How NYU Langone went from $120M in losses to 10% operating margins

When Robert Grossman, MD, became CEO of New York City-based NYU Langone Medical Center in 2007, the institution, which includes multiple hospitals as well as NYU Medical School, was not only facing an operating loss of $120 million, but was saddled with aging infrastructure and a culture of complacency, according to Strategy + Business.

Through a three-pronged approach that included creating an inspiring stretch vision, promoting data transparency and highlighting the importance of top talent, Dr. Grossman has led NYU Langone, to an operating margin of 10 percent while also investing in new infrastructure, including a children's hospital, and improving quality of care.
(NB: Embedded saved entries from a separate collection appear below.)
Every row gives one point. Each copy is the shape, with its points in the same order, stretched, turned, moved and blurred by noise. Is it also mirrored, or only turned?
In the rows, 128 means zero.

Shape (8 x 3):
[[115 142 138]
 [105 107 116]
 [143 131 167]
 [110 153 140]
 [185  51 160]
 [122 106  70]
 [ 95 132  67]
 [179 141 158]]
Copy 1 (8 x 3):
[[125  96 121]
 [161  96 141]
 [ 94  99 150]
 [134  89 103]
 [ 95 126 239]
 [189 136 132]
 [201 112  94]
 [ 85 130 150]]
Copy 1 is: only turned
Copy 2 (8 x 3):
[[136 138 168]
 [145  86 150]
 [ 94 147 146]
 [136 146 177]
 [ 35  79  66]
 [182  74 124]
 [206  87 157]
 [ 89 170 107]]
Copy 2 is: mirrored

Shape (7 x 4):
[[139 114 114 121]
 [ 74 158  52 112]
 [189 130 119 128]
 [139  94  86 113]
 [176 102 111 118]
 [ 61 149  88 171]
 [176 113 173 108]]
Copy 1 (7 x 4):
[[147 134 104 113]
 [160 179 182  65]
 [158  88 105 133]
 [178 151  99 110]
 [169 113  87 128]
 [120 193 178 112]
 [118  89  58 120]]
Copy 1 is: only turned
Copy 2 (7 x 4):
[[148 135 146 119]
 [148 154  26  82]
 [180 110 168 176]
 [172 151 142  98]
 [179 132 175 143]
 [120  94  56  61]
 [122 131 210 173]]
Copy 2 is: only turned
Copy 3 (7 x 4):
[[130 109 139 149]
 [ 73  35 132 113]
 [149 127 129 191]
 [129  75 167 143]
 [153  99 148 175]
 [ 33 117 155 108]
 [174 170 109 157]]
Copy 3 is: only turned

Shape (12 x 8):
[[ 95  81 160 207 173 110 101 123]
 [122 121 111 249 157 153 138  90]
 [122 165 144 116  51  73  81 144]
 [174 137 154 175 144 113 123  72]
 [ 85 158 168  80 136 134 115 121]
 [ 85 142 107  87 162 165 101 107]
 [ 89 154 116 124 117 135 139 113]
 [156 123 112 148  98 107  98 105]
 [149 157 110 126 129  99  91 130]
 [130 155 135 126 181 135 148 129]
 [133 132  98 167 117  99 187  79]
 [135 134 103 117  84 152 170 122]]
Copy 1 (12 x 8):
[[130 150   8 154 114  85 155 120]
 [ 77 194  18 127 110 151 189 162]
 [188 126 195 151  78  71  99 168]
 [106 110  95  88 102 102 175 131]
 [171 162 160 114 118 113  83  39]
 [105 163 129 133 107 161  54  22]
 [133 174 155 142 116 155 118  90]
 [109 101 126 127  94 111 131 158]
 [137 112 129 112  89 149  93 132]
 [145 139  93  88 133 179 128  65]
 [106 133 140 147 102 170 199 125]
 [107 142 189 135 155 165 139 123]]
Copy 1 is: mirrored
Copy 2 (12 x 8):
[[103 114 106 147 115  31 133 114]
 [160 108 156 133 154  39  94 129]
 [ 91 173  81 105 135 174  65 112]
 [101 163 137 117 167  76 146 139]
 [ 94 129 110 177 143 162 148 110]
 [101  99 173 177 128 146 142  97]
 [142 123 132 152 121 150 113 107]
 [101 146 140  87 136 127  98 120]
 [ 86 157 152 127 125 129  99 133]
 [121 142 142 170 127 103 156 157]
 [187 164 147 111 106 108 122 133]
 [155 119 140 103 134 178 107 144]]
Copy 2 is: mirrored
Copy 3 (12 x 8):
[[101  75 202  98 181 137 125 145]
 [138  37 172 132 217  77 176 118]
 [ 81 186 156  83  13 123 156 131]
 [135  61 123 108 121 111 146  84]
 [101 182 130 151  87 181  99  97]
 [148 166 148 177 144 164  72  91]
 [115 153 128 165 120 126 124 135]
 [151 108 154 103  83 105 149 126]
 [128 147 128 102 106 104 122 107]
 [118 137  89 145 177 129 110 102]
 [121  75  89 170 131  74 141 174]
 [156 142 109 166 101 122 174 163]]
Copy 3 is: only turned

Shape (16 x 11):
[[182 127 149 183 116 146 109 153  98  75 154]
 [ 94  84 137 112 118 111 125 102  87 155 129]
 [181 127 154 159 205 102 180 117 113  67 118]
 [ 91  88 178  77 189 176 120 120 104 124  85]
 [150 135 153  78 104 109  79 140 178 142 181]
 [ 86  99  76 149 157  95 130  89  89 121  74]
 [ 83 171 119 100 129 178 158 119 128 158 115]
 [111  98  73 115 134 197  65 125  94 129 101]
 [169 144 131 191 133 141 165 198 164 122 110]
 [ 84 123  84 168 147  88  69 193  73 171 134]
 [ 81 161 111  87 101 143 123 181  99 146  62]
 [ 74 123 132 192 101 104  80 104 167  69  90]
 [101 150 189 114 165 156 127 165 127  85  97]
 [180  98 189 138 149 134 110 183 141  74 127]
 [137 161 180 168 140 100 155 155 125 158 146]
 [183 114 190 125 157 106  72 140 109 139  72]]
Copy 1 (16 x 11):
[[128  70  65 110 141 157 145 133 119  77 167]
 [143 122 117 176 145  83 124  92 139 120 117]
 [193  82 103  77  80  84 220 185 130  93 127]
 [ 97  98 101 185 154  95 186 123 106 142  68]
 [129 168  84 124 130 138  93 121  43  84 111]
 [137  95 164 153 140  39 148 169 159 158 138]
 [ 70 138 142 163  69 122 138  98 111 184 106]
 [ 66 119 109 221 181 134 122 157 157 140 135]
 [165 107 138  75 110 191 147 164 120 149 111]
 [165  55 134 170 160 114  51 164 111 156  92]
 [ 93 108 110 119 137 131  88 112 119 246  72]
 [ 81 112 181  59 191  89 143 151  90 121 157]
 [ 97  81 104  96 133 116 177 132  81 136  74]
 [156  87  59  85 158 149 158 153  89  89  99]
 [166  92 130  85  78 126 144 103  78 130 119]
 [167  81  65 107 174 101 142 148  44 156 116]]
Copy 1 is: mirrored
Copy 2 (16 x 11):
[[171 149 140 121  84 177 139  88 150 119 194]
 [162  46 110 141 155 170 123 141 107 152 119]
 [137 176 102 213 110 168 139 109 132 118 148]
 [122  98 113 173 142 209  89 161 106 214 164]
 [168 120 183  88 124 152 123 130 159 178  84]
 [128  47  65 170  97 130 120 153 116 125 145]
 [111 119 121 110 198 118 109 148 111 156 160]
 [136  76  98  80  86 170 116 181 108 175 193]
 [ 89 172 143 120  94 124 157  52 116 147 166]
 [141  38 171 147  57 119 126 103  56 173 151]
 [ 70  77 154 122 132 146  52 131 108 161 146]
 [153  65 115 129  90 115 146  94 238 179 162]
 [ 99 137 161 169 141 185  91 124 155 203 172]
 [123 153 157 142  77 206 129  80 155 177 152]
 [148 131 147 156 147 123 128  50 104 155 135]
 [152 118 124 157  84 175  60  78 104 196 123]]
Copy 2 is: only turned
Copy 3 (16 x 11):
[[179 106 146 182 139 148 109 100 159 112  85]
 [128 182 132  97 114 132 162 153 105 156 106]
 [192 151 170 140 231 166  99 131 151 158 117]
 [168 177 163  84 114 202 138 151 145 201 137]
 [ 99  80 177  64  94  94  76 145 117 145  98]
 [102 216 104 147 123 196 131 148 125 159 137]
 [122 140 127 141  84 117 125 182 127 195 155]
 [121 134  96 143  59 207 128 115 147 143 164]
 [127  95 186 191 175 127 116  98 171 138 133]
 [112 166 187 192  83 147 131 107  76  85 161]
 [ 73 126 136 183  79 152 134 142  82 200 136]
 [ 82 198 136 162  66 181  61 143 185 164  50]
 [167 133 201 154 120 175  98 153 143 192 107]
 [158  94 207 132 172 175  99 103 170 147  81]
 [158 146 198 148 147  75 118 122 121 149 114]
 [130 143 169 105 139 155  98  45 126 190 113]]
Copy 3 is: only turned
Copy 4 (16 x 11):
[[178 100 167 195  90 177 158  95  97 143  81]
 [ 94 119 114 148  83 126 143 172  74 107 159]
 [174  84 205 169 187 110 105 148  78 107  63]
 [153  49 149 144 103  91 107 157  41 120 200]
 [135 121 108 135  43  54 159 112 146 120 124]
 [ 72 123 135  99 132 147  99 148  52 154 118]
 [116  82 105 104 136 143 102 135 174 122 176]
 [134  90 103 117  54 178  92  74  73 152 145]
 [180 149 156 156 193 147 148  59 143 158 133]
 [132 201 122 160  68 153  93 122  99 191 177]
 [154 123  68 109 115 130 117 145 121 206 201]
 [ 63  92 172 111  84 127 191  97  84 233 121]
 [178  55 163 169 121  95 135 148 103 188 181]
 [209  97 170 204 108  88 165 101  64 160 126]
 [164 151 171 155 136 123 154 157 150 116 148]
 [230 136 166 110  66  89 164 143  29 138 148]]
Copy 4 is: only turned

Shape (16 x 12):
[[138 103  98 137 110 149 105  93 122 152 144 124]
 [101 169 109 123 158 165 132 100 171 136 174 129]
 [114 166  93 144 158 141 204 130 113  91 146 117]
 [ 81 141  74 155 217 153 131  67 131 129 125 109]
 [ 59 131 110  77 115 148  93 126 120 130  98 104]
 [ 96  84 157 111 152 196 102 131 137 100 178  30]
 [ 72 111  98 143 177 145 143 137 149 181 108 154]
 [146 122 161 134 146 101  95 110 126 227 133 105]
 [118 141 184 137  77 114 112 134  83 182  87 139]
 [ 90 171 105 130 132 180  89 188 124 141 177 147]
 [132 175  98 160 169 127 128 142  75 150 112  93]
 [ 43 131 100  99 139 102  51 117 129  91 162 156]
 [144 130 164 164 130 130 125 145 216 106 106 188]
 [ 33  95 168  77 124 168  76 101  90 174 141 147]
 [148 150  77 120 205 166 106 101 104 135 143 112]
 [146 113 209  72 125  93 106 179  97 159 149  89]]
Copy 1 (16 x 12):
[[143 136 143 179 134 161 145 174 137 104  87 147]
 [ 81 126 154 161 130 118 140 165 127 160 149 143]
 [ 62 144  92 130 124 108 168 124  92 133 114 124]
 [102 221 135 197 153  86 133 149  78 103 139 163]
 [164 124 111 151 164  91 182  78 127 165 113 118]
 [116 116 172  99 249 118 115  87 118 176 101  92]
 [142 158  73 148 144 112 173 180  91 147 123 182]
 [165 153 116 160 159 125 111 228 131 122 132  95]
 [179 112  36 131 132 121 115 155 139 120  87 114]
 [117  48  70 157 158 159 178 135 119 178 146 157]
 [113 164  57 179 172 107 155 137  99 103 125 110]
 [163  82 131 160 127 129 172 122  71 132 190 129]
 [122 110 107  70 123 129 139 172 162  99 148 165]
 [187 126 101 154 138 128 113 134 101 198 122 146]
 [ 93 206 142 206 159 143 150 142 129 123 148 137]
 [160  94 101  78 185 138 132 142 133 181 151  21]]
Copy 1 is: only turned
Copy 2 (16 x 12):
[[183 117 156 138 159 132 111 152 106 148 138 168]
 [141  99 133 134  98 105 102 108 121 162 140 162]
 [158 155 117 145 134 117 129  99 159 172 169 109]
 [196 109 161  98  96  74 101 109 133 209 134 126]
 [123  65 176 127 164 119 121 129 109 165  92 109]
 [150 152  65 158 160  53 183 153 132 202  89 181]
 [151 109 161  53 120 133 125 108 120 154 125 126]
 [151 141 157 103 164  81  81 171  97 100 139 176]
 [159 141 174 135 215 115 108 132 120  68 116 128]
 [149  91 111 138 135  85 151  97  78 131 149 130]
 [191 153 138 127 167  59 100 120 101 154 169 106]
 [147  53 215 150  81  92 151 125  98 153 106  80]
 [180 186 138 112  66 167 101  90  84 135  76  98]
 [129  32 163 114 179  92 161 150 159 107  86 155]
 [192  95 108 126 118  73  91 151  98 189 153 125]
 [102 147 103 152 180  77 141 196 116  92 116 124]]
Copy 2 is: only turned

Shape (17 x 12):
[[120  78 148  99 164  94 118 159 137 140  90 124]
 [131 137  81 158  65 150 195 144 168 124  82  61]
 [103 158  93 138  72 127 110 138 157  89 112 133]
 [185 152 117 110 148 111 121 125 117 164 143 145]
 [ 75 155  67 107  80 186 121 152  97 164 132 146]
 [119 158  89 191  80  94  90 167 126 119 177  91]
 [112 142 122 178 157 157 145 104 179 138 182  91]
 [ 87 129  60 140 146  75 190 102 179  68 166 117]
 [184 113 121 173 124 186 190 125  73 141 109 149]
 [143 153 135 161 108 108 192  90 163 164 154  93]
 [ 98 139 127 155 109 139 149  72 184 125 126 153]
 [114 111 153 110 163 112  83 177 134  94 157 108]
 [110 163 141 107 158  95 152 136  78 142 167 137]
 [138  67 137 107 114 143 156 148  76 149 123 168]
 [114 111 138 128  87 140 175  96  92  95 173  79]
 [144 123  40 102  72 174 191  75 133 104 113 168]
 [143  64  93 164 156 167  90  81  76  82  98 138]]
Copy 1 (17 x 12):
[[172 116  83 164 164 154 139 120 145 150 144  99]
 [ 46  72  17 112 108 109 100 124  88 172 180 163]
 [ 63  59 101 147 116 106 129 175 120 136 133 151]
 [149 130 118  87 112 105 189 145  72 156 156  64]
 [ 60 119  75 117  89  54 184 128  67 159 109 143]
 [ 67 104 124  94 149 125 122 247 142 153 105 143]
 [124  97 138  69 139 160 101 152  94  79 127 153]
 [148  96 177 165 107 184  79 130 139 142 174 226]
 [ 64 145  89 103  75  55  81  97  61 170 172  84]
 [129  61  90  78 140 174 120 116  75 166 136 126]
 [104  47 119 136 141 171  94 124  72 110 124 141]
 [165 122 141 125 130 130 137 181 187 104 102 120]
 [164 109 156 115 121 102 180  99 144 186 116 120]
 [131 150  80 149  91 104 104 107  93 181 114  86]
 [103 116 127 102  40 141  87 116 162 173  78 153]
 [ 65 121  98 146   7  94 104  98  34 161 176 152]
 [ 49 189 169 159  68 122  59 150 142 116 143  99]]
Copy 1 is: only turned
Copy 2 (17 x 12):
[[142 168 107 128 120 131 132 161 153 170 177 153]
 [150 123 174 155  86  71  93  96 113 148 110  79]
 [ 99 147 135 174 124 129 150 122 121  93 115  79]
 [108  96 120 149 144 145  89 107 141 147 184 136]
 [115 101 131 127  85 178  85 101 155 104  85  82]
 [114  88 155 204 159 112 123 150 144 100 100  89]
 [167  63 129 162 138  94 152  81 113 192  71  77]
 [134 130 169 200 120 103 184  69 151 184 107  92]
 [145  70 158 106  85 135 104 106 132 141 205 119]
 [131  63 143 149 134  52 114  61 137 187  89  87]
 [129 116 120 140 130  90 183  62 119 140  82  81]
 [119 136 103 166 136 156 155 190 138 162 154 121]
 [102  80 114 144 129 141 112 118 195 178 147  91]
 [113 116 134  95  80 157 119 143 162 143 182 155]
 [ 95  83 176 126 111 117 147 127 143 178  98  75]
 [ 99 130 183 134  76 154 131  45 112 118 143 109]
 [150 147 175 112 152 183 179 150 114 118 209 130]]
Copy 2 is: only turned
Copy 3 (17 x 12):
[[112 163 183 125 108 138 128  99 134  88  38 121]
 [159 193  40 118 196 101 162 177 102 118 114 205]
 [135 182 101 140 146 152  69 113 149 164 102 154]
 [ 74 145  96 122  70 161 123 112 164 107 159  99]
 [116 144 153 195 109 199 117 164 109 149 169 233]
 [148 234  72 160  85  65  43 147 122 172  89 164]
 [155 171 105 162 175  94 134 164  50 115 144  81]
 [ 88 170  92  85 218 126  86 105  51 138  95 123]
 [150 103  83  94 116  79 178 107 151  66 226 132]
 [122 148  59  87 146  92 169 184  78 129 157  98]
 [150 136 122  91 177 151 114 142  73 140 151  86]
 [119 165 187 184 124  99  81  85 130 118  49 109]
 [ 45 126 176 141  91 114 150  88 136 151 142 117]
 [114  80 171  96  90 127 135 126 146  57 153 162]
 [128  59  78 125 144  86 137 147  66 134 132 140]
 [ 99  78  43  78 170 226 115 146  93 100 204 183]
 [182 113  92 114  90 116  78  43 101  82 134 101]]
Copy 3 is: only turned

Shape (16 x 12):
[[121 127 171 154 124 116  91 151 162 114 129 102]
 [125 182 154 141 118 146 108 118 145  87 115 109]
 [113 117 137 165 124 117 131 114 159 124 124 100]
 [135 116 146 125 120 119 135 116 138 124 187  96]
 [115 152 143 115 134 143  88 121 135 137 109 138]
 [136 118 132 142 144 147 122 120 153 101 193 129]
 [137 109 165 155 145 139 136 171 204  95 109 122]
 [134 113 163 149 141 103 111 120 133  85 111 117]
 [177 133 165 155 150 140 113 123 162 131 135 102]
 [130 126  15 157 152 143 127 140 123 167 104 163]
 [124 176 162 151  49 148 166 166 137 103 142 233]
 [122 241 165  24 148 122 160 184 124 111 106 120]
 [134 137 109 141 111  51  93 118 145 119 110 113]
 [125 150 145 157 117 149 105 201 129 103 110 117]
 [154 130  92  79 118 141 117 129 127 133 122  99]
 [140 135 149 138 119 151 129 128 182  98 184 146]]
Copy 1 (16 x 12):
[[152  97 102 140 142 154  71 112 126  82 105 127]
 [172 108  94 160  92 157  72 100 121  96 187 117]
 [152  91  95 165 146 153 134 105 136 100 105 130]
 [113 102  57 152 140 177 114 154 126 118  94 147]
 [153 116 128 127 142 131  96  95 116 143 179 129]
 [108 153  68 158 142 163 108 148 131 122  93 144]
 [116 126 117 165 141 121  83 110 149  96  88 107]
 [168 112 120 139 124 147  87 117 152 102  97 138]
 [117 125 106 137 126 128  93 133 152  57 124 127]
 [130 165 154 100 140  44 180  34 115 189 140 165]
 [117 133 168 168  97 120  79 134  44 183 151 126]
 [ 86  58 123 142  58 170  34  56 132 242 237 109]
 [179  75 117 132 127 133  87  78 133 124 140 189]
 [162 118 106 109  84  91  85  75 107 122 120  96]
 [121 104  97 112 127  89 126 106 157 168 166 160]
 [103 143  80 176 138 162  85 154 102 111 117 139]]
Copy 1 is: only turned
Copy 2 (16 x 12):
[[ 88 122 132 138  81  99  89 115  82 147 148  89]
 [ 91  76 177 131 136 109  98 123  70 122 107  91]
 [132 130 113 125  83  97 118 109  87 164 126 110]
 [116 137 155 148  84 103 109 133 125 142 148 157]
 [118 111 142 110 148  95 109 128 118 125 116  82]
 [ 90 104 127 189  82  89 117 122 129 159 130 153]
 [ 79 101  85 163 106 133 141  96  90 148 174  81]
 [128  95 119 118  94 108  83 115  81 133 162 116]
 [116 121  95 183 104 132  79  91  72 137 140  90]
 [104 165  51  71 113 145 165 144 198 184  55 135]
 [ 64  90 223  81 187  72 138  60 133 177 124 118]
 [ 45  83 228 137 227 157 158 212 113  22 215 124]
 [117 140 122  70  97 116  89 164  86 195 112 126]
 [ 45 115 155 101  99 142  98 118 111 114 132  95]
 [125 115 135 110 122 163 127 168 173 115 131 130]
 [ 78  92 146 198 129  90 128 109 125 177 133 118]]
Copy 2 is: only turned
Copy 3 (16 x 12):
[[113 140 120 146 115 131 114 149 142 173 106  95]
 [116 161 118 123  94 122 142 113 131 128  86 116]
 [110 126 139 134 116 118 126 157 114 146 110 121]
 [ 93 120 145 119 135 163 109 118 128 157 113 150]
 [143 121 109 126 124 146 165 133 158 138 114 112]
 [103 117  99 135 110 175 112 114 103 170 100 157]
 [122 129  94 145  63 112  77 157 118 172 132 109]
 [106 159  96 148 115 131 113 163 138 148 112 136]
 [ 84 141 123 127  88 174 124 137 128 142 120 101]
 [157 104 104 155 142 152 190 116  70 128 186 134]
 [184 126  90 166 107 174  62  90  85  81  95 101]
 [137 166 100   7 132  93  92  90 179  97 154 118]
 [146 181 142 128 156 125 135 173 114 148 134 135]
 [116 140  94 171 122 123 118  94 134 161 134  79]
 [133 125 146 133 128 139 166  94 159 151 170 150]
 [126 122 109 133  86 173  90 112 101 158  97 143]]
Copy 3 is: only turned

Shape (16 x 12):
[[ 65  91 149 133  82  74 159 120  69  92 110 131]
 [121  69 146 160 127  64 143 102 105 117 148 198]
 [ 97 106  52 133 139 133  12 133 143 138 127 110]
 [124 106  86 135 177 131  95 143 154 111  81 101]
 [ 89 122 143 195  72 130 162 106  97  91 135 196]
 [113 146 106 147 138 117  69 135 152 171  89  88]
 [ 95 100 147 157 138 123  46 158 189 108 104  79]
 [ 83  86 120 151 144 159  78 128 158 178 142  50]
 [107  78  88 176  70  76 197 126 126  95 130 190]
 [167 103 119 128 108 119  61 189 131 139  68 104]
 [153 163 116  67 174 108 116  25 124 116 175 155]
 [145 162  93 130 145  81 123 118 110 110 202 141]
 [163 157  98 137 163 135 125  84  94  50 187 124]
 [107 112 120 117  64  99 148 117 144  94 153 159]
 [111 180 106  79 174 134 136 128 108  99 198 181]
 [119  66 101 120 100 149  88 157 133 155 126 130]]
Copy 1 (16 x 12):
[[110 224 225  98 166 136 133 170 168 113 178  74]
 [148 145 211 162 136 122 118 167 186 120 147  86]
 [127  89 106 144 170  93  83  80  79  93 200 212]
 [153 142 121 110 130  91 106  92  89 144 192 198]
 [157 174 180 126 194 193  92 116 199 126 135  37]
 [110 124 136 112 116  89  92  89  50 118 186 164]
 [145 116 165  98 174  82 110  66  43  94 147 159]
 [111 115  77  77 174  37  96  88 110  82 181 162]
 [139 207 184 157 159 140  89 180 190 166 130  94]
 [101 135 192  77 102 107  53 135  25 133 128 210]
 [127 133  58 205  51 158 204  93 208 113 164 147]
 [127 123  78 191 102 158 169 169 150 142 131 101]
 [184 138  25 160 127 206 162 143 177 121 143 109]
 [100 182 165 149 141 153 141 131 174 138 102 116]
 [104 100  97 179 119 173 229  95 204 166 150 108]
 [ 91 125 148  94 153  77  76 124 129 120 142 199]]
Copy 1 is: mirrored
Copy 2 (16 x 12):
[[ 80 163  82  94 143  63 193 147  80 106  68 161]
 [ 81  36 128 117 190  91 152 118  76 153  95 131]
 [176 135 127 153  81  93  54  55  94  84 108 153]
 [193 145 118 133 130 129 120  97 113  80 105 143]
 [112 106 168 125 141  46 134 140  45 189 120 193]
 [174 128 107 162  58 139 126  77 128  82 103 172]
 [185 144 137 158  83 132 117 103  83  91  39 175]
 [202 151 131 146  23  83  97  99 114  96  86 112]
 [111  80 181  72 178  37 156 121  90 143 118 169]
 [136 158 144 152 114 160 164  27 114  97  64 168]
 [ 87  77  98 184 156 124  65 153 166  81 169 101]
 [ 72  80 167 141 130 144 103 134  84  90 175 125]
 [109 126 178 169 158 107 106 147  71  84 184 107]
 [ 87 120 166 113 139  70 114 146 115 115 105 169]
 [ 71 120 141 119 144 157  56 180  91 121 187 126]
 [146 148 158 117 107  79 102  65 111 136  90 129]]
Copy 2 is: mirrored
Copy 3 (16 x 12):
[[ 63  89 107 151 181  96 120  88 135 147 136  90]
 [ 90  98 132 183 121 109 120 134 112 216 108  87]
 [114 130 144 149  57 181 101 131 150 145 201 153]
 [124 126 151 141 131 164  95 158 139 125 149 151]
 [103  88 133 149 171  67 145 118 134 200 171 105]
 [122 122 151 118  89 140 100 107 131 126 162 173]
 [129 127 198 153 113 151  64 102 138 143 179 153]
 [112 180 140 154 107 149 113 100 103 109 177 163]
 [ 89  75 133 147 149  92 144 156  92 177 138  63]
 [146 111 113 113 143 163  79  88 131 138 144 105]
 [ 76 169 151 138  46 105 127 170 193 179  96 147]
 [118 121 157 156  24 110 136 139 173 135 129  98]
 [110 151 149 159  81  87 105 171 206 137 144  98]
 [ 83 109 152 126 115 112 140 127 132 166 144  73]
 [119 125 154 154  58 133 183 138 202 143 129 126]
 [112 140 108 139 133 165 134 110 105 163 159 108]]
Copy 3 is: mirrored
Copy 4 (16 x 12):
[[169 111 165 128  87 112 151 109 142 193  57 112]
 [159  75  94  79 113 155 158 117 138 182  73 133]
 [128 243 104 140 131 117 169 133 157  87  55 141]
 [173 193 130 145 152 124 188 126  61  78 113 141]
 [151  99 136  88  98 161 104 198 154 214  46 130]
 [114 202 145 156 150 188 149 120 104  87  89 112]
 [ 94 209 153  91 167 158 208 143 107  55  90 109]
 [119 170 144 155 147 132 142 132 150  39  76 118]
 [196  81 118 116 131 148 147 177 145 222  66 107]
 [163 214 147 114 129 202 194 140 117  93 165  94]
 [ 78 113  67 190  92 117 158 105  91 139 137 174]
 [118 164  78 170 121 114 118 118 122 177 144 115]
 [100 170  60 145  78  70 124 135  53 150 123 140]
 [131 112 136 141 127 143 169 182 150 183 107 112]
 [132 155 108 161 120  77  92 107 127 172 174 176]
 [177 155 140 122 128 142 150 163 182 107 124 129]]
Copy 4 is: mirrored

When he first assumed the role of CEO, Dr. Grossman and his senior leadership team drafted a "Statement of Strategic and Organizational Direction," and asked for organizational input. While many people agreed with the proposal's ideas, they were left wondering how the system would be able to accomplish their goals. Dr. Grossman responded with a one-page "50,000-foot" strategic roadmap that more clearly outlined the sequencing of the system's new initiatives, and enlisted his leadership team to undertake a 60-day drilldown to develop plans for each of the system's core missions: research, education and patient care.

This strategic plan was followed by multiple group follow-up meetings with various stakeholders meant to not only get more input from across the organization but generate buy-in among key stakeholders.

"Building belief in the vision was critical," Dr. Grossman told Strategy + Business. "I also wanted to show the institution that it was much better than what [critics] perceived, yet at the same time, [I wanted stakeholders to] embrace the brutal facts."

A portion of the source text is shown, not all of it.